A direct record organization uses direct access files, which, of course, can be
implemented only on direct access storage devices.
✓ These files give users the flexibility of accessing any record in any order without
having to begin a search from the beginning of the file to do so. It’s also known as
“random organization,” and its files are called “random access files.”
✓ Records are identified by their relative addresses—their addresses relative to the
beginning of the file. These logical addresses are computed when the records are
stored and then again when the records are retrieved.
✓ The user identifies a field (or combination of fields) in the record format and
designates it as the key field because it uniquely identifies each record. The
program used to store the data follows a set of instructions, called a hashing
algorithm.
Indexed sequential record organization combines the best of sequential and direct
access.
✓ It’s created and maintained through an Indexed Sequential Access Method
(ISAM) application, which removes the burden of handling overflows and
preserves record order from the shoulders of the programmer.
✓ It uses this information to generate an index file through which the records are
retrieved. This organization divides an ordered sequential file into blocks of equal
size.
✓ Their size is determined by the File Manager to take advantage of physical
storage devices and to optimize retrieval strategies.
✓ An indexed sequential file also has overflow areas, but they’re spread throughout
the file, perhaps every few records, so expansion of existing records can take
place, and new records can be located in close physical sequence as well as in
logical sequence.
✓ For most dynamic files, indexed sequential is the organization of choice because
it allows both direct access to a few requested records and sequential access to
many.
PHYSICAL STORAGE ALLOCATION
✓ The File Manager must work with files not just as whole units but also as logical
units or records.
✓ Records within a file must have the same format, but they can vary in length,
✓ In turn, records are subdivided into fields. In most cases, their structure is
managed by application programs and not the operating system.
Contiguous Storage
• When records use contiguous storage, they’re stored one after the other. This was
the scheme used in early operating systems.
• It’s very simple to implement and manage.

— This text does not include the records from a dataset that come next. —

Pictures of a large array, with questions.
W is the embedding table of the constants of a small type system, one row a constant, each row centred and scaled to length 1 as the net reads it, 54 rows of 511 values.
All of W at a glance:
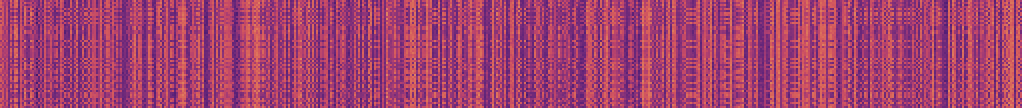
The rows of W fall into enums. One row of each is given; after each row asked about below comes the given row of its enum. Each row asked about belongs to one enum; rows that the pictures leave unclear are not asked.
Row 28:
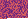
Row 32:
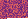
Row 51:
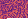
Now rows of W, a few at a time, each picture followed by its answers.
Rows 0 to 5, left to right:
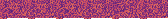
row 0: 28
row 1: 32
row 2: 28
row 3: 32
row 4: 51
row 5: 32
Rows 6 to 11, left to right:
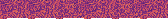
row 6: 51
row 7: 51
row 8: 32
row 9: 51
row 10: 32
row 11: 51
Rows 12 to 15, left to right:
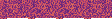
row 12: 32
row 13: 28
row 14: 28
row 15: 32
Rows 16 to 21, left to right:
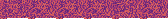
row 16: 32
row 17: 28
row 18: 28
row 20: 51
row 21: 28
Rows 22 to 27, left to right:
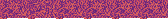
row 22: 28
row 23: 51
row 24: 28
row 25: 28
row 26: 28
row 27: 28
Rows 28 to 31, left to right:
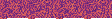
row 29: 51
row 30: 28
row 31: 51
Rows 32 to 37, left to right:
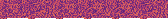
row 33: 51
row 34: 32
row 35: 28
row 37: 51
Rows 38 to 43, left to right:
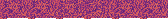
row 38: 28
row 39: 28
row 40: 32
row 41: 51
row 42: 28
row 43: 28
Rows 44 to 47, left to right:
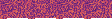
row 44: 51
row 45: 32
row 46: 51
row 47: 51
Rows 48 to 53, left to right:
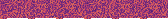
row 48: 51
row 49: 32
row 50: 28
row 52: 32
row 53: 28
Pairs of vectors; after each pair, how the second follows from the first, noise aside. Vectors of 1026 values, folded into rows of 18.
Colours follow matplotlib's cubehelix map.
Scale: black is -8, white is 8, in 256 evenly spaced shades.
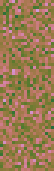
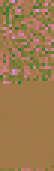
partly zeroed
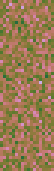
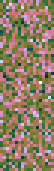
scaled up
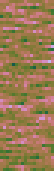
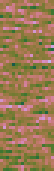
copied
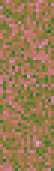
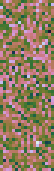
scaled up
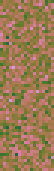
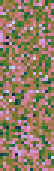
scaled up
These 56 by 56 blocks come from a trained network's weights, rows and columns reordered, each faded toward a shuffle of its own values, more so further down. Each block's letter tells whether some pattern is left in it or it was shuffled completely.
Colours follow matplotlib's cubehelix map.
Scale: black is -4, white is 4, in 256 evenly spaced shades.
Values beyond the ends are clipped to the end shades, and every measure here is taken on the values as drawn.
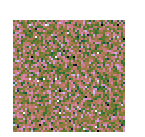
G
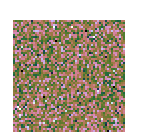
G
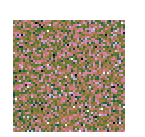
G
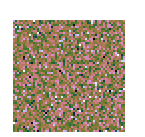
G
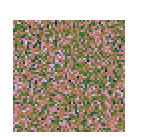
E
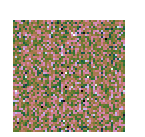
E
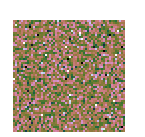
G
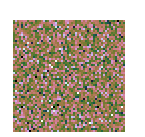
G
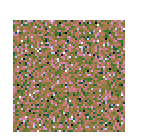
G
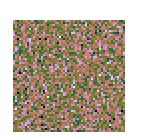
G
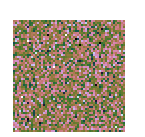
G
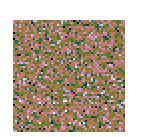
G
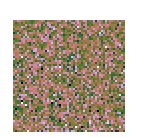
E
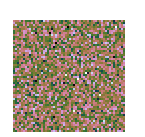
G
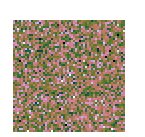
G
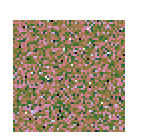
G
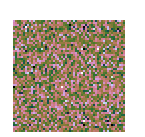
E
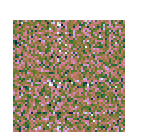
E
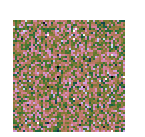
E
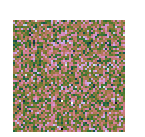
E
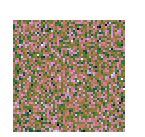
G
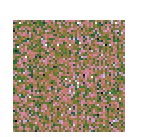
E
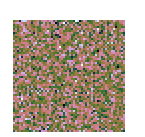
E
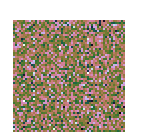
E
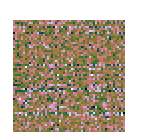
E
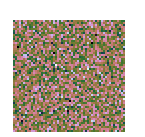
G
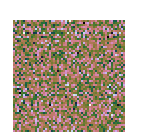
E
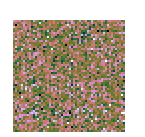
E
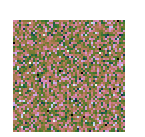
G
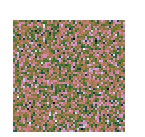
G
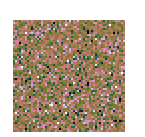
G
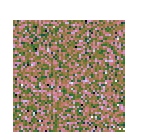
G
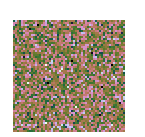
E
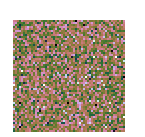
E
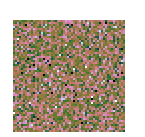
G
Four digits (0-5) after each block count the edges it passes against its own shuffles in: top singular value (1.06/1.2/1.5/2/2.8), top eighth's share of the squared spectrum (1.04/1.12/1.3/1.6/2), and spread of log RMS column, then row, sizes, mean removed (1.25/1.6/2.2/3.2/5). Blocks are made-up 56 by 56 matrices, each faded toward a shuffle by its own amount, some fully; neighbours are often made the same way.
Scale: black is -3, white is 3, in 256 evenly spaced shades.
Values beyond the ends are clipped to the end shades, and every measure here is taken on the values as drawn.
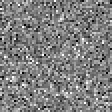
0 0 0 0
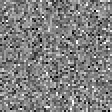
0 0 0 0
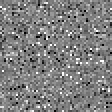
3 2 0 1
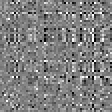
5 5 3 3
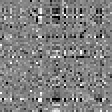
4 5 3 3
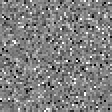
2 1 0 0
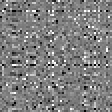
4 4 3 3
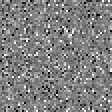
3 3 1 1
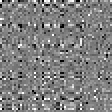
4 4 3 3
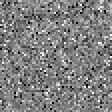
1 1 0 0
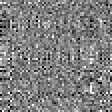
4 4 2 3
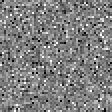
0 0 0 0
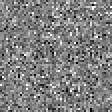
2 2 0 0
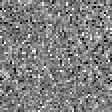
0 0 0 0
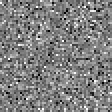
0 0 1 0
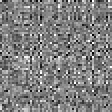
4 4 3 3
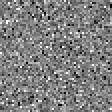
1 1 0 0
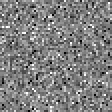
3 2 1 0
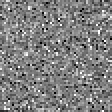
0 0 0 0
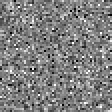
1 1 0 0
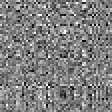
4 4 2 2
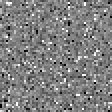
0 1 2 0
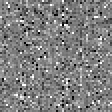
1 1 2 0
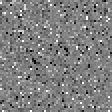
0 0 0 0
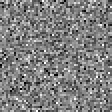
0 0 0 1
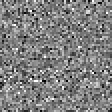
1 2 0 2
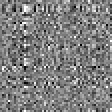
4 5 3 3
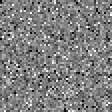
0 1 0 0
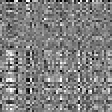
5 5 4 3
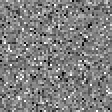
2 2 0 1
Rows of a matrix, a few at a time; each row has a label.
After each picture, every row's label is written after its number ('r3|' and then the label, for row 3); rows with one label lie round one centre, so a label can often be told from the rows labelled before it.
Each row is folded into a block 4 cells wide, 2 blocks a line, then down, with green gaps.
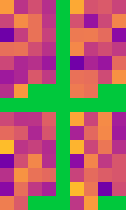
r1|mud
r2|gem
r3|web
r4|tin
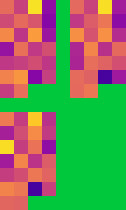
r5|tin
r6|tin
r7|tin
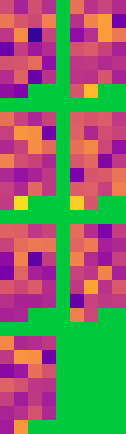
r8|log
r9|mud
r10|mud
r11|gem
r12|log
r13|web
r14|mud
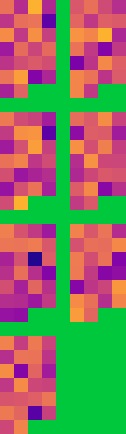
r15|tin
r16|gem
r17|mud
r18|tin
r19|log
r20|gem
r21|tin
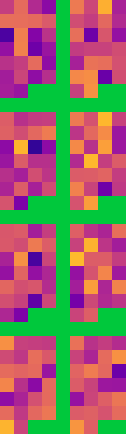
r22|log
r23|tin
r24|log
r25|tin
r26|log
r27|web
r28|gem
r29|gem
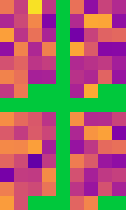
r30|tin
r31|mud
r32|gem
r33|mud
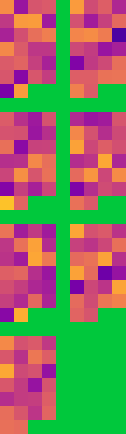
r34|mud
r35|gem
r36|web
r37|web
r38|mud
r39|gem
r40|gem
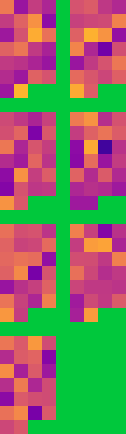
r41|mud
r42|gem
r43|web
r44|log
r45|gem
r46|mud
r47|tin
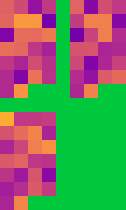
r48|mud
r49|mud
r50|mud
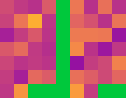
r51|mud
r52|gem
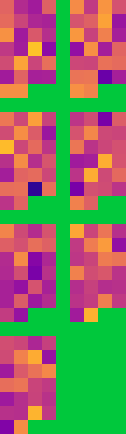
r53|web
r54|tin
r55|tin
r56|web
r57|log
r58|mud
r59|mud
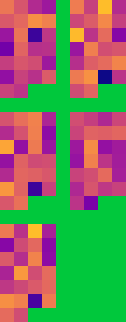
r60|log
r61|tin
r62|tin
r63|log
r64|tin
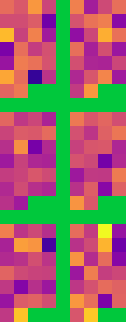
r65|tin
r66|mud
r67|log
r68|gem
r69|mud
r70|tin
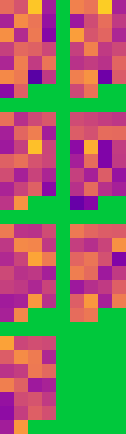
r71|tin
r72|tin
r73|mud
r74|log
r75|mud
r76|gem
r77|mud
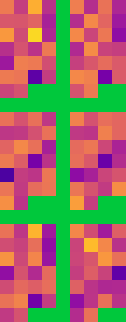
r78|tin
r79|tin
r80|gem
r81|gem
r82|tin
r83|mud
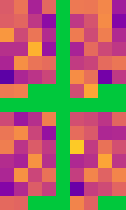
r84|web
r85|tin
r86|web
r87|web
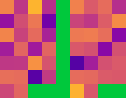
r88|tin
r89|gem
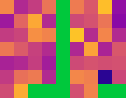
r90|mud
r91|tin
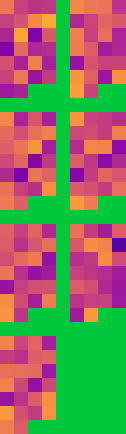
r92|log
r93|gem
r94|gem
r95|gem
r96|gem
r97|mud
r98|gem
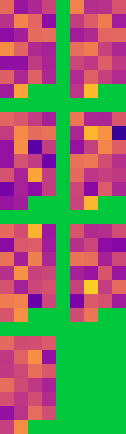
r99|mud
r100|mud
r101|log
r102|mud
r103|tin
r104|web
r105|mud
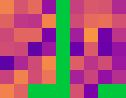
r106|gem
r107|log
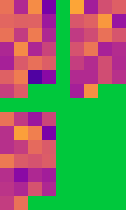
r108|tin
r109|mud
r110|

• Any record can be found and read, once its starting address and size are known,
so the directory is very streamlined.
• The primary disadvantage is that a file can’t be expanded unless there’s empty
space available immediately.
• The second disadvantage is fragmentation (slivers of unused storage space),
which can be overcome by compacting and rearranging files.
The File Manager keeps track of the empty storage areas by treating them as files—
they’re entered in the directory but are flagged to differentiate them from real files.
Usually the directory is kept in order by sector number, so adjacent empty areas can be
combined into one large free space.
Noncontiguous Storage
• Noncontiguous storage allocation allows files to use any storage space available on the
disk.
• A file’s records are stored in a contiguous manner, only if there’s enough empty
space. Any remaining records and all other additions to the file are stored in other
sections of the disk.
• In some systems these are called the extents of the file and are linked together with
pointers.
• File extents are usually linked in one of two ways.
• The directory entry consists of the filename, the storage location of the first extent,
the location of the last extent, and the total number of extents not counting the first.
Indexed Storage
• Indexed storage allocation allows direct record access by bringing together the
pointers linking every extent of that file into an index block.
• Every file has its own index block, which consists of the addresses of each disk sector
that make up the file.
• When a file is created, the pointers in the index block are all set to null.
• Then, as each sector is filled, the pointer is set to the appropriate sector address—to
be precise, the address is removed from the empty space list and copied into its
position in the index block.
ACCESS METHODS
✓ Access methods are dictated by a file’s organization; the most flexibility is allowed with
indexed sequential files and the least with sequential.
✓ A file that has been organized in sequential fashion can support only sequential access to
its records, and these records can be of either fixed or variable length.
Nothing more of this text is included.